Chapter 12 deals with the 20th century, which brought an end to the power of England, by way of two World Wars, even though Britain won both. The cost of victory was great, for meant dismantling the empire itself into a Commonwealth of nations and dominions (beginning with Ireland). England, as in the start of its history, slowly retracted until it once again became an island nation, within the broader context of Europe, which eventually brought it into the European Union (an economic and cultural relationship that is now, in turn, being dismantled through Brexit). Britain is no longer Great, but merely the United Kingdom.

The final chapter engages with an interesting issue – that of English identity, where the unity itself of the Kingdom is now being called into question by those who would like to see it dissolved, so that England once again becomes surrounded by other nations – Scotland, Wales, and Northern Ireland. Thus, regionalism has meant a collapse of another kind – that of cultural continuity, so that “Englishness” is nothing more than a heap of fragments which cannot really be glued back together again – for there is no “glue” available to accomplish such a task. As Black observes: “Thus, the destruction or weakening, from the 1980s, of traditional and, until then, still vital benchmarks of national identity – the Common Law, Parliamentary sovereignty, national independence, the monarchy, the Church of England, a culture of tolerance – was not followed by the creation of any viable alternatives.”

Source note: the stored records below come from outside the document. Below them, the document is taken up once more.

Here is a tiny trained network, its code and every weight. The questions are about switching its units off for an input and a target symbol, where a switched-off unit gives its printed mean instead of its output.

import numpy as np


def w(rows, s, z=0):
    codes = np.array(rows[::2]) - 128.0
    scale = np.full(codes.shape[1], s)
    scale[-1] = z or s
    return codes * scale


def norm(h):
    return h / np.sqrt((h * h).mean(-1, keepdims=True) + 1e-5)


def f(y):
    return y / 2 * (1 + np.tanh(0.7978845608 * (y + 0.044715 * y**3)))


def softmax(a):
    e = np.exp(a - a.max(-1, keepdims=True))
    return e / e.sum(-1, keepdims=True)


def log_softmax(a):
    a = a - a.max(-1, keepdims=True)
    return a - np.log(np.exp(a).sum(-1, keepdims=True))


def net(x, mask):
    ids = ['ΓΞΠΣΦαβδεζηλμτψω'.index(c) for c in x.split()]
    T = len(ids)
    res = E[ids] + P[:T]
    u = 0
    for l in range(2):
        r = norm(res)
        for j in range(2):
            rows = slice(2 * j, 2 * j + 2)
            q, k, v = (r @ M[l][rows].T for M in (Q, K, V))
            z = softmax(np.where(np.tri(T) > 0, q @ k.T / 2**0.5, -1e9)) @ v
            o = O[l][rows]
            res = res + np.where(mask[u + j], z, o[:, -1]) @ o[:, :-1]
        u += 2
        y = f(norm(res) @ A[l][:, :-1].T + A[l][:, -1])
        res = res + np.where(mask[u : u + 4], y, B[l][:, -1]) @ B[l][:, :-1]
        u += 4
    return log_softmax(norm(res)[-1] @ U[:, :-1].T + U[:, -1])


Q, K, V, O, A, B = {}, {}, {}, {}, {}, {}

So, what lies ahead? Black is not overly optimistic about England: “Not only the sovereignty and the cohesion of the United Kingdom, but also the character and unity of England are being recast, or is it destroyed, in the name of modernity. It is difficult to feel optimistic about the outcome.” It appears that those who now govern England have now rather blindly passed that line which Alice Duer Miller warned about in her poem.

This book was a joy read, for it is marked by deep insight, clarity of thought, and an impressive marshalling of facts. It really should be on every thinking person’s bookshelf, for it possesses that rare quality among books of its genre – it does not disappoint.

The image shows, “The Departure of a Troop of 11th Hussars for India,” by Thomas Jones Barker, painted in 1866.